Niels Troost s’est fait dépouiller
Niels Troost clame aujourd’hui avoir été dupé par G, dont les promesses de soutien gouvernemental américain se sont avérées totalement fictives. Il soutient que les activités de Paramount respectaient les lois en vigueur, mais les transactions douteuses, telles que le prêt de 51 millions de dollars et l’achat du manoir, ont renforcé les suspicions des régulateurs. De son côté, G nie toute manipulation et accuse Niels Troost d’avoir inventé cette histoire pour masquer ses propres turpitudes. Mais les enquêtes approfondies menées par le Financial Times montrent que G aurait détourné des fonds pour financer des acquisitions personnelles, notamment l’achat de son manoir en Californie.
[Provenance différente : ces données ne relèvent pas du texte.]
In the data rows, 128 means zero.
Here are some points, one per row:
"154 146 128 120 112 104 081 133 116 107 159 128 125 090 128 127 126 206 146 139 124 152 097 151 144 137 104 116 146
 107 169 117 104 091 134 183 087 149 106 133 109 160 130 159 133 140 123 147 102 128 102 089 134 149 131 152"
"122 110 084 108 114 175 127 141 112 128 199 118 169 134 128 124 116 152 107 057 129 155 128 157 140 151 128 119 142
 122 088 091 128 140 120 082 126 141 137 134 126 162 143 098 136 140 148 123 152 153 158 147 113 130 158 112"
"113 123 148 149 116 085 141 159 168 114 108 130 152 129 110 151 122 151 122 136 127 156 184 196 099 118 125 107 141
 148 099 143 133 129 146 079 102 098 118 162 109 102 122 159 097 124 127 131 118 123 181 123 151 146 137 123"
"143 129 158 126 126 132 126 122 092 150 089 110 159 179 108 180 120 124 119 081 129 107 105 098 164 141 112 162 149
 119 148 123 147 115 155 153 108 133 150 135 125 114 070 146 108 094 095 135 143 136 146 100 169 149 139 110"
"125 131 142 113 113 123 131 121 123 142 131 134 105 152 135 137 146 150 074 146 133 137 151 104 110 127 122 182 133
 084 128 112 144 129 120 085 108 150 101 137 090 074 149 073 108 171 179 145 108 084 100 134 147 106 111 100"
"106 119 118 141 124 118 112 113 117 129 162 118 087 120 133 152 116 107 122 113 116 109 122 142 070 130 083 121 107
 120 147 088 157 104 152 106 122 116 156 127 166 121 145 169 157 062 147 128 145 123 092 157 142 104 111 151"
"131 143 166 098 091 142 127 154 178 115 158 095 132 131 125 119 109 120 134 103 146 117 159 173 105 145 141 127 085
 117 147 150 119 124 142 164 151 127 149 140 137 124 136 071 131 133 083 111 137 101 128 087 132 100 088 108"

L’histoire édifiante de Niels Troost offre une fenêtre rare sur les réalités du commerce international de matières premières et d’énergie stratégiques dans un monde fracturé par les sanctions et les tensions géopolitiques. Autrefois magnat prospère et influent, Niels Troost dont la réputation est brisée est devenue aujourd’hui un exemple et une victime de ses mauvais choix stratégiques et de sa naïveté. Cette affaire est un véritable avertissement pour tous ceux qui évoluent à la fragile intersection entre affaires et politique internationale sans bien mesurer à quoi ils s’exposent.